くだらない理由
侍女が見た木の棒は、本当に木の棒でした。
調べてもらって判明したくだらない事実ですが…。
子供たちを集めたお茶会で自分の取り巻きの少年達と遊んでいた公爵子息は、庭の隅にあった木の枝を拾ったそうです。そして、ちゃんばらごっこをしていたのだと。休憩のために皆がいる会場に戻ってきたところで、お姉様がぶつかってしまい、遊びに使っていたその木の枝が折れてしまった。
ただそれだけ。
ただそれだけで激高したその公爵子息は、近くにいた庭師からハサミを奪い取り、お姉様の髪を切ったと…。
拾った木の枝のために、お姉様の髪が切られたなんて、本当に許せません。あり得ません。
まともな理由ですらありませんでした。ただ、あの公爵子息の機嫌を損ねただけ。
許すまじ蛮行です。
公爵家から謝罪はされましたが、あの少年が謝罪に我が家を訪れることはありませんでした。公爵家の家令が謝罪の手紙と品物を家届けにきただけです。誠意は感じられません。
あの少年のせいで、お姉様は夜眠れなくなってしまいました。
あの事件からしばらくは、お姉様のお気持ちが不安定で突然泣き出したり、夜目覚めた時に怯えたりするようになってしまい、わたしが常にお側におりました。夜も一緒に休みましたが、お泊まり会などと浮かれられる状況ではありませんでした。
お医者様から処方してもらった薬を飲まなければ眠れなくなってしまったお姉様に、心が痛みます。
本当に許せません。
わたしは、あの少年のことを調べることにいたしました。
お礼をするにしても、何をどうすれば効果的か、調査が必要です。
クリス殿下もお姉様を気にかけてくださり、よく訪ねてきてくださいましたので、殿下にも協力をお願いすると快く協力くださいました。
殿下も相当にお怒りのようです。
あの少年の名前はジョシュア。

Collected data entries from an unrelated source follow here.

The rows come from 4 hidden closed curves, with some noise, and rows from the same curve form a group. Each curve winds through 8 dimensions. The rows are also pushed far along 5 directions, which tell nothing about the answers.
Known rows, each followed by its group:
[ -5 -11 -17   7  -7   8  -3  -4 -14  -6 -11  14   8  -9  -5  -4 -18  14]	(0)
[-14  -3   6  -7   5  -1  -1   6  14  17  -6  -4  -3  -2   3 -11  -1 -12]	(2)
[-22   0  18   6  -9  19  -4   7  16   9  -4  -6 -12   9  17 -17  -4   0]	(2)
[ -2   6   1  -3   0  -5   2  -5  -1  -6   4  -1   8   6 -11  10   1   5]	(2)
[  1 -20 -21   1  -1 -10   0 -12  -9  -2  -9  12  19 -20 -21   8 -18  19]	(3)
[ -9   6  -2  10 -16  19  -2   0 -10 -15  -9  -4   1   6   7  -3 -11  17]	(2)
[  4  28   0   1  -3  20   5  13  -7  -9  -1 -13 -16  11   9   7  18   3]	(2)
[-13  -4  -2  -1  -5  14   1   5  10   5  -6  -6   0   5   6 -12  -4  10]	(1)
[-11   0 -11 -14   9  -5   3   3   7   9  -9   2  12   3 -10  -7  -6  -3]	(3)
[ -6  10  11  -3   0  14  -7  -1   2   3   3 -10 -12   2  20   4   5  -5]	(1)
[-13 -17   0  -3   5  -9   0  -5   1  -3  -4  -1   4  -7 -17   0  -4  -2]	(2)
[ 26   7   1   6 -12  -5  -3   6   3   4  10  13  16   1  13 -13   0 -10]	(3)
[ -3 -20  -5 -15  22 -26   8  -3   3   8   2  -2  -3 -14 -26   2  11 -17]	(2)
[11 -4  1  3 -3 -1  0 -1  3 -8  6  7  9 -2 -2 -5  1 -4]	(3)
[ 26   8   0  17 -12   5  -3   4  -5 -15  11   9   1   0   8  -5   9  -8]	(0)
[ -6 -16   6  -1   3  -3   1  -2   1   7   1  -9  -9 -14   0   3   1  -5]	(3)
[ -2  -2  -5  -1  -3   4  -4  -1   1  -6  -5 -12  -1  -3   4  -1   0   4]	(1)
[-15 -10  19   0  -9   0  -2   1   3  10  -2 -21  -9  -2  14   6  -4  -1]	(3)
[  1 -20  12   4  -5  -1  -2  -8  11   0   2  -5  -2  -7  13 -11  -3  -2]	(3)
[  3  -8 -21   1  -4  -9  -4  -1  -7  -7  -9   9  18  -6 -13  -5 -12   6]	(1)
[ 17  -5 -10   2 -11  -1  -6   8 -11 -10  -4   9  12  -8   3  -7   5 -10]	(0)
[-19   6  -9  -7  13  -9   5  -9  -9  -3  -6  -6  -5   8 -19  13  -6  10]	(2)
[ -3 -10  12   0  -1  -3   7   5   7   3  -3  -3   1  -3  -2  -6   2  -8]	(2)
[  3  10   5   7 -13   6  -7   7  -7  -9  -8  -7   4   4  12   4  -4  -1]	(1)
[  2 -11   4   1   2 -12  -2 -10  -4   9  17  -3 -14  -4   5   6   6  -5]	(3)
[ 10   9  -1 -14   6   1   4  12   1   7  -3   8   0   5  -1  -3  15  -4]	(0)
[10 10 11  3  0 14  2 11  5 -9 -1 -5 -8 -3  8  0 14 -8]	(0)
[-13 -13   4 -12   5   7   4   5  10  10 -10  -3  -2  -3   2 -11   2  -3]	(0)
[ 16  -1  -9  10 -15  -2  -6   7 -20  -3  11   9   1  -6   2   0   4  -7]	(0)
[ -5   1 -10   0   9  -1   2  -8   7   7   2   4  -7   1  -6   0  -2  11]	(3)
[  1  11   4   3  -6   5   2   2  -2   3  -3   0  11   2   4   6 -11   5]	(3)
[ -9  -4  17  -7   2  -3   7   2  13  18   6 -11  -1   3   5   1   1  -3]	(3)
[ 11 -18   4   5 -10  -7  -5 -10 -15 -10  19 -19 -14 -11   6  20  16   1]	(1)
[  8  -4 -15 -12  15 -17  12   8   2  12  -4   9   2  -7 -15 -11   9 -14]	(2)
[ -9  25  -5 -14   9   5  -1  -2  -9 -16 -13 -18  18   0 -15  31 -10   9]	(3)
[ 8  2 17  2 -3  0  7  1 12  8 14 -5 -6  6 11 -5 10 -5]	(2)
[ -4  -4  11   5  -7  10  -6 -13  -2 -11   5  -3   3  -4   4  12  -8  12]	(1)
[ 20  11   0  11  -9  13   1  12   5   4   3   8  -3  -2  18 -16   5  -6]	(3)
[ -4  -2 -10   3  -2   0   7   3  10   8 -13   9  13   6  -4 -15 -17  13]	(1)
[  1   4   5 -16   7  -7  -2   1   7   3  -3  -5   6   6   1   1   7  -7]	(0)
[ -4  -7  12  -1  -8   4  -4  -6  -6  -3   2 -15  -3  -3  10  15  -1   4]	(1)
[  8   1  14  18 -12   5  -2   1  -6  -1  12   1 -17   1  15  -1   5  -4]	(2)
[ -7   4  -2   0   1   2  -8   0  -7 -12  -1  -4  -5   0  -6   9   4  -2]	(1)
[ 6 12  1  1  0  1 -9 -2 -2 -2  5  4  4 -4  2  5 -2 -2]	(1)
[-22  -8 -19  -5  13  -3   0 -16  -4 -14 -18  10  14  -3 -31  11 -19  18]	(2)
[ 6 11 -6  2  3 -8  0  8 -1  3 -4  6 -1  7  0 -5  1 -7]	(1)
[  9   6  10 -10   9  -3   5   1  11  13  11  -7  -3  -4   5   8  13 -10]	(1)
[ 19  -7   3   8  -8   5   0  12  -6  -4   3   7  -8  -9   8  -8  14 -13]	(0)
[-24   2  -8 -24  25 -11   7   5   6   6 -26   8   8  12 -27   0  -4   1]	(0)
[ -5  -8  -1   6 -13  10  -1   3  -4  -5   1  -1  -3   0   4 -10   1   4]	(2)
[ 10  20 -16  -1  12   0   3  14  -2  -6  -9   6  -1  -2 -11  -2  10 -14]	(0)
[  6 -10  -8   1   5 -10  -2 -11 -13  -9  15   6  -2  -8 -19  16   8   3]	(0)
[  5   0  -5  10  -6  10  -1  -1   1   2  -3   8   1  -5   9  -8 -10   9]	(3)
[  6  18   2 -10   8   1   0  12  10   2  -6   6   4   9  -1  -9   8  -8]	(0)
[  1  17   3  -1 -10  25 -10  -1  -2 -10   5 -12 -12  11  25   2  11   9]	(0)
[ 17 -10  13   6 -12  -2  -5   2  -1   7  11   6  -2  -6  20  -8   6 -16]	(1)
[-11   1  -1  -1  -6  11  -5  -5  10  -7  -3 -13  -1  12   9  -7  -2  14]	(1)
[ -2  -6  -8  -7  -6   0  -8  -8 -15  -6  -2   3   5   3   0   8  -3  11]	(0)
[-13 -14   4 -15  28 -24  13   5  17  10  -7  -1  -4  -2 -29  -2  11 -19]	(3)
[ 12  35   0  -5   3  14   3   8   3  -5  -2 -10   2   0   4  13   9   2]	(2)

New rows, each followed by its group:
[-10   5  19  -5   3   6  -3  -8   5   1   7  -7   0   1   1  18  -2   3]	(1)
[10  3 -9  0  0 -3  4 11 -5  0  4  7 -5  1 -6 -9 15 -9]	(2)
[  1   9   1  -3   5   9   4   8  16   0 -18  -4   2  -1   4  -9   0   1]	(3)
[ 11  29 -21  -9  10   5  -2  12   0  -9 -16  17  11  12  -9  -8   6  -1]	(0)
[ 12 -10   0  -3   4 -12   3   2   0  -5  -7  -4   1 -14  -9   8  11  -8]	(3)
[-12  -9  -4   1 -10   9   4   4  -3   5  -1  -1  -3   4   3 -12  -4   8]	(2)
[11 10  3 -3  1 -1 -5  1  8  1  1  7 10  1  6 -6  0 -9]	(1)
[ 12  -4   9   6   3  -7   1  -3   1  -5   6  13   8  -9 -10   6  -1  -7]	(1)
[  8   1  -9  -2  14 -14   2  -4   2   0   0   6   3 -12 -18   7   2  -2]	(3)
[ 20 -16  11  17 -34  -2 -11  -2 -16  -2  16  -2   3 -10  29  -8  -3  -5]	(2)
[ 28   8   8   6  -7   1  -6   6  -7   1  15   8  -5  -7  17   1  15 -19]	(1)
[  8   2 -16   8  -8   0  -8  -7 -15 -10  -5   1  -1 -11  -5  17  -4  17]	(3)
[ -5  -9  -7 -11   0  -2  -4   5  -1  -4 -12   5  12  -1  -8  -9   0  -3]	(0)
[-15   6  10   7 -15  20  -3  -1   5  -6  -6 -10   6  10  15  -4 -13  10]	(0)
[ 1 -3  0 -6 -7 -1  5 10 -2  5 -2 -6  5 -3  2 -9  3 -6]	(2)
[ -8  20   4  -7   6   4   3  13   9  -5 -19 -18  -1  12   2   3   2  -3]	(1)
[ 19   8 -22  14  -5  -6   0   2 -10  -3  -3  26  27 -11 -13  -5 -20   1]	(0)
[10 -1 -9 -3  5 -4 -4 -9 -5 -5  6  9  1 -2 -4  3  4  4]	(0)
[ -2  19   2   1  -1  18  -4  12  10 -13 -15 -12  -2   7  15 -12   5 -10]	(0)
[-10  -8  14  -6   3   5   3   6  16   2 -12 -22 -14  -1  13  -4  11  -6]	(3)
[ -1 -11   0   8 -14   7  -2   1  -7  -7   4   1  -2  -4   2  -7   2   2]	(2)
[-18  19  16 -26  27  -9  15  12  21   6 -18 -26   0   8 -12   9  12 -16]	(2)
[ -3  -8 -11  -5  10 -11   2   8   7  12 -11   9   1  -4  -9 -16   0  -9]	(3)
[ 6  4 10 -5  2 -7 10  4  6  7  2 -5  5  3  1  1  5 -8]	(2)
[ -9  -6  -1   1  -4  -7   2  -5 -10  -5   6  -5  -2   3 -10   2  -2   6]	(2)
[  7  -5  12   5   9 -12   1  -5   4  -6  16  -6 -12  -4  -7   8  15 -17]	(0)
[ 25   6  -3  -1  -4   0  -3   0  -2   2  15   1   2 -16   7   8  14  -9]	(2)
[ -3   3  -3   2  -4  12  -2  -3   5  -8 -14  -6   6  -3   6   0 -10  13]	(3)
[-21 -22   0   1 -11  -4  -4  -8   0   7 -11   1  10   0   8 -18 -25   5]	(2)
[  0   4  -6   9 -13  -3  -9  -9 -21  -6   4   2   9  -5  -2  16 -15  12]	(2)
[  0 -12  11   1   2 -10   1   6  14  12  -7  15   4   7   6 -26  -6 -14]	(0)
[  5   3 -16   2 -15  14   0  13  -2   6 -10   9   1   4  18 -31  -3  -1]	(2)
[ -3   7 -11  -4  -2  -1  -6  -5 -15 -19  -3 -15   8  -4 -13  24  -1  13]	(1)
[-14   1  -3  -6  25 -13   8  -8   5  -1  -8  -8   4  -9 -22  14 -10  -5]	(0)
[  8  -8  -1  -1   4   1   6   6   3   0  -1   1  -7 -10  -2  -8  11 -10]	(2)
[ -3  -7  17 -12   4 -10  -2   8  16  12  -2  -3  -4  10  12 -20  11 -21]	(0)
[ -2  -2   0   4  -2   4   2  -5  -9  -9   7  -8 -17  -1   1   4   8   5]	(2)
[ 15  15 -10   5 -10  19   2  19   2   2 -12   5  -1   0  14 -11   7   3]	(3)
[ -1   9  -1  -5  12  -1  -2   0   1 -18  -7 -11   0  -3 -10   9   8  -9]	(0)
[ -3 -15  12  -5  -4  -1  -2 -12   8   8   7  -5   2   0  14  -5  -4   2]	(0)
[ -4   6  -5 -14   3  -1  -5  -6 -19  -8   1  -3   0   1 -15  27   6  16]	(0)
[-2 16 -4  3  4 13 -4  2  0 -8 -6  1 -5 -1 -2  7  1  2]	(2)
[-38  22   2 -17   8  15  -3  -2   2 -13 -14 -32   2  17  -9  23  -3  13]	(0)
[ -4 -17   4  -3   2 -10  -1  -6   4  10  -3   9   6  -5   1  -7 -10  -7]	(1)
[-13   7   4   4  -2   9  -1   5   3   1  -5   2   0   4  -4  -1  -5   3]	(2)
[  8  29  -1  -4   8  -1   9  16  -1  -5  -3  -6 -10  13  -4   2  19 -11]	(2)
[ 21   2  -2   5 -23   7  -5   7 -15  -1  -1  17  18   0  14  -4  -6   7]	(0)
[ -9  12 -11  -9   7   3  -3 -11  -2 -19 -13 -17   2   2 -13  27   1  21]	(3)
[ -1   0   8   9  -6  -2  -1   4   3   1   3  -2   3   2   5  -6  -5 -11]	(0)
[  7  -4  -3   6  -8   2  -4  -7 -21  -5   5  14  -1  -3  -3  13  -5  15]	(0)
[ -3  -9  -6  -5   5  -2   6  -3  -4   1  -1  -6  -7 -10  -6   2   4   1]	(2)
[ 20 -11  -2   7  -4  -7  -3  -9 -16  -8  16   9  -7  -9  -1  11  11  -1]	(0)
[ -1 -10   4 -18  17 -21   4 -10   8   8   2  -1   8  -3 -13   7   2  -6]	(0)
[20 -1  2  6 -5  2 -1  4 -6 -2  7 12 -8  0  9 -4 12 -5]	(0)
[-6 -3  1 -2  6 -1  3  5  3 10  6  3 -7  1 -5 -6  6 -5]	(0)
[ -7   7   6  -4  10   1   1   4   6   5  -2  -8 -16   1   1   2  11 -11]	(2)
[ -9  -8 -13  -4   3  -7  -3  -5  -3  -6 -10  -3  10  -4 -14   1 -10   9]	(1)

公爵家嫡男で姉が一人います。姉の名前はカドミナ。あの公爵家の令嬢も子息も我儘で傲慢と評判が悪いそうです。ご両親は特に注意もなさらないので、やりたい放題だそうです。
お姉様の髪を切ったことも、得意気に「俺に無礼を働いた者を懲らしめてやった」などとのたまっていたそうです。本当にあり得ません、あの少年。
嫌いなものは虫だそうです。特に蜘蛛が大嫌い…。
お姉様の綺麗な髪を切ったのです。女性の髪を平気で切るようなマナー知らずの乱暴者。傲慢で反省もしない。誰も本気で叱りもしない。
勝手に人の髪を切って何も思うところがないのですから、自分の髪も大切ではないでしょう?いらないでしょう?
眠れなくなってしまうほどショックを受けたお姉様…。気持ちの不安定さは少しずつ落ち着いてきましたが、いまだにお薬が手放せませんし、屋敷の外に出ることを怖がります。
本当に胸が痛みます。心が痛くて瞳を潤ませるわたしを、優しいお姉様は慰めてくださるのです。ご自分の方が辛いのに…。
本当に許せません。
お姉様を傷つけて、そのままで済むと思わないでくださいませね。